Salah satu lembaga kemanusiaan dari Indonesia yang langsung memberikan bantuan di Bangladesh, Aksi Cepat Tanggap (ACT) menyatakan telah menjangkau sekitar 50.000 pengungsi di Bangladesh.


"Pendistribusian masih berlangsung. Mereka sangat senang mendapatkan makanan, paket nutrisi, lalu alat masak berupa kuali khas Bangladesh atau khas Myanmar," kata Anca Rahadiansyah, pemimpin tim ACT Rohingya di Bangladesh dalam wawancara lewat telepon pada Senin (11/09).


Ketika diwawancara, Anca Rahadiansyah tengah menyalurkan bantuan di Waikong, salah satu titik pengungsian gelombang baru.


"Kondisi mereka sangat memprihatinkan. Ada yang sakit, ada yang dibopong, terlantar. Balita, khususnya, tidak punya tempat bernaung karena memang sudah berjejal dan shelter mereka juga sangat buruk kondisinya."


Anca Rahadiansyah membenarkan pernyataan Menlu Bangladesh bahwa sudah banyak LSM dan warga setempat yang membantu dan pada umumnya mereka kekurangan kebutuhan medis.


"Dan juga, kalau kita membantu pangan tidak mencukupi karena jumlahnya (pengungsi) ratusan ribu terpecah di spot-spot Balu Kali, Teknaf, Kutapalong sampai ke area perbatasan," tutur Anca Rahadiansyah.
Menteri Luar Negeri Bangladesh AH Mahmood Ali menyerukan kepada dunia untuk membantu negara itu menangani pengungsi dari Myanmar.
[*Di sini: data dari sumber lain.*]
Below are the code and all the weights of a small trained network. Each question names an input and a class and asks about switching units off, where a switched-off unit gives its printed mean instead of its output.

import numpy as np


def w(rows, s, z=0):
    codes = np.array(rows[::2]) - 128.0
    scale = np.full(codes.shape[1], s)
    scale[-1] = z or s
    return codes * scale


def f(y):
    return y / 2 * (1 + np.tanh(0.7978845608 * (y + 0.044715 * y**3)))


def log_softmax(a):
    a = a - a.max(-1, keepdims=True)
    return a - np.log(np.exp(a).sum(-1, keepdims=True))


def net(x, mask):
    res = np.array(x, float).reshape(1, 7) / 4 @ E
    y = f(res @ A[0][:, :-1].T + A[0][:, -1])
    res = res + np.where(mask, y, B[0][:, -1]) @ B[0][:, :-1]
    return log_softmax(res[-1] @ U[:, :-1].T + U[:, -1])


A, B = {}, {}
E = w([
[104,43,106],'x0',
[13,141,86],'x1',
[2,141,125],'x2',
[73,121,79],'x3',
[157,132,50],'x4',
[146,77,205],'x5',
[156,42,60],'x6',
],0.0063)
A[0] = w([
[73,17,144,240],'neuron 0',
[87,129,40,206],'neuron 1',
[129,130,144,156],'neuron 2',
[99,75,142,252],'neuron 3',
[124,142,79,116],'neuron 4',
[80,143,146,229],'neuron 5',
[98,250,218,185],'neuron 6',
[156,42,152,135],'neuron 7',
[224,119,179,130],'neuron 8',
[133,166,67,125],'neuron 9',
[133,171,66,98],'neuron 10',
],0.014,0.003)
B[0] = w([
[163,227,110,243],'neuron 0',
[100,144,19,217],'neuron 1',
[129,124,141,137],'neuron 2',
[143,181,128,191],'neuron 3',
[110,127,84,148],'neuron 4',
[126,190,130,192],'neuron 5',
[35,110,252,254],'neuron 6',
[195,174,136,184],'neuron 7',
[197,32,159,231],'neuron 8',
[97,97,96,162],'neuron 9',
[95,91,100,159],'neuron 10',
],0.026,0.0076)
U = w([
[56,116,171,126],'0',
[88,189,85,137],'1',
[57,76,2,171],'2',
[112,135,144,166],'3',
[200,18,91,149],'4',
[188,168,81,2],'5',
],0.0067,0.0016)

Each question gives the input, the list of numbers given to net, and the class t.
The units are the neurons (one row each of A and B). Each row of codes is followed by its name. A weight is (code - 128) times the scale printed after its matrix; where a second scale follows, it is the last column's (A, B and U).
mask holds one flag per neuron, in row order. A switched-off neuron (its flag False) gives its mean, the last column of its row in B, instead of its output. The means were averaged over made-up inputs and are rounded, as every weight is.
A unit's drop is (log p(t) with every unit on - log p(t) with that unit switched off) / (log p(t) with every unit on - log p(t) with every unit switched off).
The circuit of an input: a set's keep is (log p(t) with only the set's units on - log p(t) with every unit switched off) / (log p(t) with every unit on - log p(t) with every unit switched off). Starting from all 11 units, units are removed one at a time, each time the one whose removal leaves the highest keep (on an exact tie, the one counted first), for as long as the keep stays at least 0.8.
circuit, biggest first: the units of the circuit, biggest drop first
top k neurons: the k neurons with the biggest drops, biggest first
drop when u is switched off: that unit's drop, to one decimal
input [4,-7,-6,7,2,-6,4], class 4: circuit, biggest first : (neuron 8; neuron 0)
input [-5,-7,-1,1,5,0,-4], class 4: circuit, biggest first : (neuron 8)
input [-3,-3,4,-3,3,0,4], class 4: circuit, biggest first : (neuron 6; neuron 0)
input [8,7,2,-3,-5,5,1], class 5: circuit, biggest first : (neuron 6; neuron 0)
input [8,0,5,-8,1,-5,8], class 5: top 3 neurons : (neuron 6; neuron 0; neuron 7)
input [-7,3,-3,5,3,3,-2], class 0: top 2 neurons : (neuron 6; neuron 0)
input [8,-3,-5,-6,-5,3,8], class 5: top 3 neurons : (neuron 0; neuron 7; neuron 3)
input [6,6,0,-2,-5,-2,2], class 5: top 2 neurons : (neuron 6; neuron 0)
input [-1,-8,1,5,-7,4,7], class 5: top 2 neurons : (neuron 0; neuron 7)
input [4,8,-6,-2,1,0,4], class 5: top 2 neurons : (neuron 6; neuron 0)
input [0,7,-6,0,-1,-8,-7], class 0: top 2 neurons : (neuron 6; neuron 0)
input [2,0,-1,-5,1,8,8], class 5: top 2 neurons : (neuron 0; neuron 7)
input [-5,-8,4,8,-5,-3,-6], class 0: drop when neuron 6 is switched off : 0.2
input [-3,5,6,7,0,-2,2], class 2: circuit, biggest first : (neuron 1)
input [1,-4,1,7,-3,-8,-3], class 2: drop when neuron 1 is switched off : 0.1
input [-1,1,5,0,5,5,6], class 5: drop when neuron 0 is switched off : 0.3
input [-6,-2,-3,4,-1,5,-3], class 0: drop when neuron 6 is switched off : 1.0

Sebagian besar penduduk Bangladesh masih mengalami kemiskinan.
Di sisi lain, ia juga menyerukan kepada Myanmar untuk menerapkan rekomendasi komisi yang dipimpin oleh mantan Sekjen PBB Kofi Annan, di antaranya agar ditempuh langkah transparan untuk memberikan kewarganegaraan kepada kelompok Rohingya yang telah tinggal di Negara Bagian Rakhine dari generasi ke generasi.
Selain di kam-kamp pengungsian yang resmi, pengungsi Rohingya menempati lahan-lahan yang ada di Bangladesh, termasuk bibir pantai, di bawah pohon dan di tengah sawah.
Ajakan gencatan senjata yang deklarasikan oleh Tentara Pembebasan Rohingya Arakan (ARSA) sudah ditolak oleh pemerintah Myanmar dengan alasan tidak akan berunding dengan "teroris".
ARSA, yang mengaku bertindak atas nama kelompok Rohingya, menyatakan gencatan sepihak selama satu bulan untuk memungkinkan penyaluran bantuan kemanusiaan di Negara Bagian Rakhine, tempat sebagian besar warga Rohingya tinggal di Myanmar.
Rakhine dikenal dengan nama Arakan oleh orang-orang Rohingya.